Technical Infrastructure
Our team developed several open-source machine learning tools to support the competition:
- Copick: A cross-platform API for working with cryoET datasets, providing standardized access to tomograms and annotations.
- CellCanvas: A tool for segmentation and visualization of tomograms, allowing for interactive labeling.
- DeepFindET: An adapted version of DeepFinder using a Residual U-Net architecture for multi-class particle detection.
- Copick-torch: A PyTorch integration for working with cryoET data through custom dataset handling.
- DenoisET: An implementation of Noise2Noise for improving tomogram contrast.
These tools formed a cohesive ecosystem that enabled participants to focus on algorithm development rather than data handling.
Data Preparation
The competition dataset included hundreds of high-quality tomograms with thousands of annotated particles across five protein classes. Creating this “ground truth” dataset required developing a multi-stage workflow that combined:
- Template matching for initial candidate selection
- Machine learning-based segmentation
- Manual curation with specialized tools
- Multiple rounds of 2D and 3D classification
This comprehensive approach provided participants with a reliable benchmark for evaluating their solutions.
Integration with CryoET Data Portal
The competition leveraged the CZ CryoET Data Portal (cryoetdataportal.czscience.com) as a platform for data distribution and supplemental training resources.

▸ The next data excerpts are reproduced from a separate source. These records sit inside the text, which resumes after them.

Every row gives one point. Any point is a mix of the corners, with weights that add up to 1. It lies inside the corners' shape when no weight is negative. Say inside or outside, and name the corners with a negative weight.

Corners:
(1): [-45, -15]
(2): [13, -41]
(3): [22, 38]
Points:
[-22, 16] => outside (2)
[-17, 23] => outside (2)
[-20, -41] => outside (3)
[4, -33] => inside

Corners:
(1): [-7, 13, 3, -10]
(2): [-65, -4, -51, -42]
(3): [-35, -28, -13, 1]
(4): [70, -14, 5, 37]
(5): [55, -2, 12, -34]
Points:
[46, -16, -1, 7] => outside (1)
[-34, 4, -28, -15] => outside (3, 5)
[22, -7, -1, 10] => inside
[-10, -20, -13, -7] => outside (1)

Corners:
(1): [-1, 5, -18, -24, -12, -5, -17, 35]
(2): [1, -18, 12, 26, -25, -23, 6, 50]
(3): [21, -24, -8, 6, -34, -6, -6, -7]
(4): [-13, -28, -5, -10, -28, -14, 44, 4]
(5): [-30, -1, -13, 26, 24, 27, 15, -17]
(6): [-32, 95, 11, 45, 55, 2, -19, -6]
(7): [31, -27, -28, -24, 12, -9, 13, -10]
(8): [21, -24, 0, 2, -6, 36, 22, -21]
(9): [0, -25, 3, -37, 12, -11, -33, -14]
Points:
[12, -9, -18, -9, 4, 5, -5, -8] => outside (2, 4)
[3, -8, -6, -4, -10, -1, -2, 16] => inside
[6, -18, -6, 0, 1, 4, 3, -13] => outside (1)
[6, -10, -1, 9, 4, -14, -6, 6] => outside (1, 4, 8)

Corners:
(1): [11, -16, -28, 13, -15, -22, -9, 29, 41, 4, -24, 41]
(2): [43, -11, 7, 12, -19, -10, -1, 33, -12, -20, -41, 32]
(3): [49, 24, 33, 20, -18, 26, -21, -16, -32, 6, 48, -7]
(4): [2, -40, 38, 0, 1, 37, -10, 23, -42, -14, 53, 12]
(5): [-21, 4, 2, 0, -9, -2, -9, -95, -48, -49, 80, -37]
(6): [-1, -15, -23, -46, 11, 1, -3, 9, 12, 19, -51, 38]
(7): [-14, -45, 6, -17, -35, 9, -71, 78, -13, -37, -40, 59]
(8): [13, -39, -36, -16, -28, 17, -13, 33, -27, 6, -34, 15]
(9): [-30, 6, -4, -24, 9, -40, -5, -46, -36, 2, 42, -44]
(10): [23, -31, 20, -41, 7, -22, 14, -88, -26, 1, 83, -92]
(11): [-23, 3, 11, -6, 31, 21, 26, -83, -26, -4, 19, -82]
(12): [52, 5, -11, 24, 11, 1, -27, 19, 2, -36, 60, 15]
(13): [-4, 48, 11, -38, -13, 14, 48, -53, -6, 20, 47, -57]
Points:
[1, -17, 0, -3, -8, -2, -20, -16, -26, -13, 33, -15] => outside (2, 6, 13)
[18, -6, -5, -17, -6, -2, -2, -9, -10, 5, 11, -17] => outside (4, 5)
[1, -10, 12, -10, -3, 2, 2, -34, -12, -22, 42, -30] => outside (3, 6, 8, 9)
[11, -7, 3, 1, 1, -6, -16, -11, -12, -15, 26, 2] => outside (8, 13)
[1, -18, -5, 0, -5, 0, -10, 1, -21, -19, -7, 7] => outside (3, 10, 13)
[-12, -23, -16, -35, -8, -13, 4, -31, -12, 0, -12, -31] => outside (3, 4, 12)
[3, -17, 4, -10, -6, -1, -13, -12, -22, -5, 3, -4] => outside (12, 13)
[-10, -30, -7, -7, 4, -7, 8, -39, -17, -7, 14, -22] => outside (3, 7, 12, 13)
[8, -15, -1, -17, -5, 7, -7, -7, -10, -5, 3, -3] => outside (9)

This integration allowed participants to:
- Access standardized tomograms in the OME-Zarr format
- Use additional annotated datasets for model training
- Explore tomograms through web-based visualization
- Apply their solutions to the broader corpus of public cryoET data
Educational Materials
The competition included extensive educational components to lower the barrier to entry:
- Example notebooks for popular model architectures (U-Net, TomoTwin)

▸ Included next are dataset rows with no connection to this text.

Each row is a point. Examples show where two turns around zero, p and q, send a point. Where does a point land after both, in the order given? Backwards means that the second turn is done in reverse. Each puzzle has new turns, and all numbers are rounded.
(in the rows, 128 means zero)

Turn p:
[128  99] -> [102 116]
[140 104] -> [111 107]
[135 165] -> [165 137]
[109 144] -> [135 152]
Turn q:
[135 143] -> [140 140]
[134  82] -> [118  83]
[139 145] -> [144 140]
[104 142] -> [110 150]
Where do these land?
p, then q backwards: [108 156] -> [134 162]
q, then p backwards: [158 105] -> [165 133]
p, then q: [118 123] -> [122 138]

Turn p:
[ 85 103 102 162] -> [ 93  75 137 143]
[156 120 146 141] -> [162 129 130 141]
[135 152 152 112] -> [137 161 142 118]
[123 155 127 140] -> [114 145 138 146]
[144 138 153 114] -> [149 151 136 118]
[122  84 105 115] -> [127  89 102 106]
[130 145 111 114] -> [113 145 112 126]
Turn q:
[103 130 152 142] -> [121 103 139 153]
[142 127 141 144] -> [150 128 135 139]
[100 113 112 149] -> [124  95 103 128]
[123 111 132  95] -> [111 126 148 101]
[172 160 103 110] -> [134 188 115 120]
Where do these land?
p, then q: [112 108  98 109] -> [104 113 116  97]
p, then q backwards: [102 109 143 141] -> [113 105 153 122]
q, then p: [120  89 117 142] -> [144 111 100 104]
p, then q: [160 162 132  93] -> [108 176 110 148]
q, then p: [128 149 128 139] -> [121 126 130 150]
p, then q backwards: [146 151 150 144] -> [154 149 150 135]

Turn p:
[111 125 153 143 137 139] -> [111 114 147 126 149 134]
[ 99 144 119 109 139 143] -> [ 95 149 123 112 131 121]
[112 137 146 102 112  87] -> [127 113 146 100  94 100]
[156 136 134 154 108 145] -> [142 131 143 161 124 156]
[159 126 141 105 118 138] -> [159 151 146 121 125 134]
[136 145 144 130 142 120] -> [128 130 146 139 133 109]
[124  84  59 153 140 126] -> [135 112  46 138 141 143]
Turn q:
[141 144  92  85 126  80] -> [109 129 134  84 138  69]
[ 96  98 160 139 142 149] -> [119 118 140 136 120 185]
[124 124 110 148 162 139] -> [120 103 115 145 156 137]
[131 131 149 128 106 173] -> [150 147 103 136 103 156]
[147 118 122 139 106 131] -> [147 120 127 139 109 115]
[144 130 151 129 139 131] -> [150 135 135 124 141 140]
[114 151 113 129 116  93] -> [101 145 143 132 131  95]
Where do these land?
q, then p backwards: [153  93  96 131 138 102] -> [117 112 157 142 139  82]
q, then p: [102 154 143 149 117 152] -> [ 93 136 127 162 124 144]
p, then q backwards: [133 131 102  95 105 168] -> [110 153 165 102 114 155]
q, then p backwards: [126  82 146 148 130 111] -> [133 128 168 151  98 120]
p, then q: [133 139 116 111 151 140] -> [115 143 126 130 152 112]
p, then q backwards: [101 159 146 128 142  99] -> [115 121  96 128 114  88]
q, then p backwards: [147 139 147 134 113 125] -> [157 134 131 114 127 129]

- Tutorials for working with the copick ecosystem
- Documentation on tomogram preprocessing and interpretation
- Example workflows for training and inference
Impact
This challenge has significant implications for structural biology:
- Standardized Benchmark: Created a reliable dataset for training and evaluating particle detection algorithms
- Open Infrastructure: Built entirely on open-source tools, enabling community-driven innovation in cryoET analysis
- Foundation Model Development: Established data infrastructure to support training of large models on cellular imaging
- Cross-Team Collaboration: Demonstrated stable evaluation metrics across diverse approaches (as noted by participants)

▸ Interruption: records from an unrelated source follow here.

Each row of a before or after table is a point. The points were changed in one or more steps. Then noise was added and the rows were shuffled. The steps act on how far a point lies along the listed directions, d1 being the first. Name the steps. A step turns or swaps two directions, mirrors them in a line or flattens them onto one, adds a multiple of one to another, or multiplies one. Angles are multiples of 10 degrees, from the lower direction toward the higher: turns from -170 to 170, lines from 10 to 170 but not 90. Use the fewest steps. Two steps may share a direction if one is a turn and the other turns, adds or multiplies; they go together, in the order done. Otherwise the lowest direction goes first.
In the rows, zero is written as 128.

Directions:
(1): [148 128  62]
(2): [ 68 155 110]
Before, 12 rows:
[[ 86 127 139]
 [130 127 214]
 [169 109 111]
 [163 108 172]
 [155 122 203]
 [124 138 206]
 [ 12 168 185]
 [121 152  69]
 [ 92 131 107]
 [145 121 160]
 [ 98 152 124]
 [134 157 101]]
After (12 x 3):
[[194 106 177]
 [119 162 113]
 [123 120  87]
 [199 115 166]
 [236  90  54]
 [148 126 157]
 [149 103 101]
 [ 95 162  84]
 [175 116 188]
 [151 137  93]
 [ 92 135 157]
 [139 116 187]]
Steps: swap d1 and d2

Directions:
(1): [177 182 146 135 102 183]
(2): [205  92  96 101 146 117]
(3): [104 120  88 126 180 195]
(4): [142  73 155 198 123 149]
Before:
[[200 123 167 157 118 155]
 [147 216 167 110  81 106]
 [180  35 108 152 182 143]
 [ 46 111 127 127 155 126]
 [ 80 152 134 124 139 164]
 [108 131 181 154  62  82]
 [104 138 138 124 129 203]
 [161 175 172 153  79 117]
 [ 29 124 112 113 118 115]]
After (9 x 6):
[[146 147  73  77 156 184]
 [170  85 147 104 103  91]
 [187 104 144 130 116 119]
 [195 138 137 144  82 185]
 [188 158 164 137  95 155]
 [ 86 125 116  78 163  77]
 [125 105  70  94 184 128]
 [139  66  75 131 204 160]
 [ 59 192 175 114  96  75]]
Steps: turn d1 and d2 by 150 degrees; turn d3 and d4 by 160 degrees

Directions:
(1): [ 87 160 145 141  83  95 191 164 179]
(2): [159 131  42 134 136 152 156 192 120]
(3): [186 179 154  69 177  98 152 134 139]
(4): [162 119 149  79  41 141 131 143  83]
(5): [121 185 162 138 127 196  78 173 148]
(6): [ 69 110 143  79 164 181 180 131  98]
Before:
[[ 80 122 139 108 148 121 127  90 123]
 [141 135  58 155  95 156 181 216 117]
 [128 116 146 139 112 125  76 108 125]
 [ 97  96  24 164 109 165 163 224 134]
 [164 135  40 125 154 172 146 186 118]
 [111 149  37 165 140 137 181 232 152]
 [153 134  95 134  99 131 192 226 136]
 [115 162 160 148 158 141 103 129 153]
 [ 89 158 136 112 117 192 115 190 123]
 [ 93  96 208  75 177 122  96  68 114]]
After (10 x 9):
[[151  85 121  75 130  40 177 106 121]
 [ 97 143 151 193 169 187  79 175 159]
 [119 158 139 156 156 222  24 176 116]
 [167 115  86 117 149 129 139 137 101]
 [100 137 151 153  92 228  33 186 128]
 [129 108 115 113  98 104 151 135 120]
 [119 135  66 144 125 152 124 192 125]
 [ 99 166 149 186 127 212  75 176 138]
 [139 197 156 121 124 197  87 180 152]
 [125 115 117 101 120  97 125  96 109]]
Steps: turn d1 and d4 by -120 degrees; turn d3 and d4 by -40 degrees; swap d2 and d5; multiply d6 by 0

Directions:
(1): [131 127 180  98  96  75 130 155  97 114  39]
(2): [130  69 103  89 135  95  84  68 149 192 108]
(3): [185 128 102  97 176  53 141 128 126  73 162]
Before:
[[127 153 147 136 113 136 118 153 122 107 121]
 [145 131 110 122 117 131 116  97 130 146 117]
 [146 100 147  99 132  82 123 113 128 138 108]
 [150 134  83 121 187 108 138  98 120 106 162]
 [104 102 135 147  95 142  74  89 134 179  96]
 [145 107 170  84 127  69 101 138 123 144  52]
 [133 163 145 124 119 109 138 149 105 122  79]
 [ 79  63 144  82  82 114  76  72 131 231  37]
 [ 99 172 205 137  73 158 169 184 115 118  42]
 [129 132 109 125 147 110 125 108 123 121 126]
 [101  70 164  85  89 100  96 110 134 209  24]
 [159 130 104 155 141 136 124 131 138  94 153]
 [124 165 134 143 134 101 135 163  99  70 127]
 [141 143 173 143 117  80 125 115 117 125  93]]
After (14 x 11):
[[116 165 109 163 146 136 132 148 116  83 171]
 [160  64 113  37 145   7  94  73 126 155  78]
 [148 101 115 115 153 109 121  96 147 143 164]
 [180 107  99  94 191  74 107 110 153 122 167]
 [ 91 133 101 156 142 189 125  95 126 163 139]
 [140 152 137 132 128 123 122 150 125  95 139]
 [145 102 142 111 113  65  84 103 117 134  78]
 [158 164 104 125 160 101 142 134 120 104 143]
 [184 173 151  99 156  61 188 175 121  39 122]
 [145 130 114 119 115 126 117  98 127 144 109]
 [180  71 109  52 168  14 112  99 142 138 105]
 [159 144 131 150 155  84 128  98 135 112 161]
 [114 133 109 136 138 137 120 104 128 136 129]
 [127 130 123 170 111 173 118 133 136 123 125]]
Steps: turn d1 and d3 by 100 degrees

Directions:
(1): [190  32 149 102  76 129  75 130 158 125 109 112 116 149]
(2): [ 76 102 139 153 128 164 100 131 118  47  61 173 120  79]
(3): [138 141 126 168  65 158 148 185 110 204  92 187 105 130]
(4): [114 158 137 155 151 120  87 229 205 107 139 104 120 149]
(5): [199 139 204 144 152  78 155 157  87  95 139 142  90  89]
Before:
[[134  98 131  93 107 130 117  78 109 136 135 130 154 131]
 [ 74 171 113 162 166 143 168 145 147 103 137 146 118 111]
 [199 132 167 118  97 101 148 100  83 180 131 140  94 117]
 [166  88 188 161 102 134 131 145  90 112  87 194 119  87]
 [191  55 129  88 163 107  90  54 136  87 144  77 129 152]
 [ 48 146  96 164 108 164 137 184 116 142  96 183 125 120]
 [140  93 110 139 109 125 101 156 180 143 110 123 123 150]
 [155 122 152 130 112 141 151 119  90 169 119 139 114 128]
 [146 158 185 163 157 109 157 217 103  82 123 185  92  89]
 [ 75  97 125 135 111 170 116 105 108  94  78 170 128  96]
 [158  23 137 101  78 155 101  88 121 111  74 150 136 131]]
After:
[[ 98 131 176 190 136 148 103 198 135  66  74 200 119  78]
 [ 58  79 164 156 121 173 104 116  88  25  41 208 110  46]
 [ 73 130 137 163 140 161  92 248 190  74  88 177 115 126]
 [152 122 158 104 130 100 136 101  99 126 149 131 138 114]
 [114 118  88 136 113 129 128 105 147 155 117 130 140 139]
 [ 51  97 103 155  79 183 132 152  85 118  56 211 113  90]
 [162 146 163 141 133 128 152 157 116 167 133 126 109 135]
 [176 108 140 105 199  86 116  79 132  84 169  70 131 145]
 [192 185 175 138 131  76 137 176 128 179 168 112  92 143]
 [122  95 167 135 142 133 140 111  84  46  73 178 129  85]
 [ 91 100 109 149 125 164 140 131 156 101 103 158 109 110]]
Steps: flatten d1 and d3 onto the line at 100 degrees; multiply d2 by 2; turn d4 and d5 by -70 degrees

Directions:
(1): [142 188 109 120 188 109 180 117  77 148 155 116 177  58 108 111 151 197]
(2): [170 145 180 113 158 217  75 139  77  85  91  97 181 140 104 111 138 102]
Before:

The solutions developed through this competition help scientists better understand cellular processes and accelerate biomedical discoveries.
References
- Peck, A., Yu, Y., Schwartz, J., Cheng, A., Ermel, U.H., Hutchings, J., Kandel, S., Kimanius, D., Montabana, E.A., Serwas, D., Siems, H., Wang, F., Zhao, Z., Zheng, S., Haury, M., Agard, D., Potter, C., Carragher, B., Harrington, K.* and Paraan, M.*, 2025. A realistic phantom dataset for benchmarking cryo-ET data annotation. Nature Methods, pages 1-5. * - co-corresponding author
- Harrington, K.I., Zhao, Z., Schwartz, J., Kandel, S., Ermel, U., Paraan, M., Potter, C. and Carragher, B., 2024. Open-source Tools for CryoET Particle Picking Machine Learning Competitions. bioRxiv, pp.2024-11.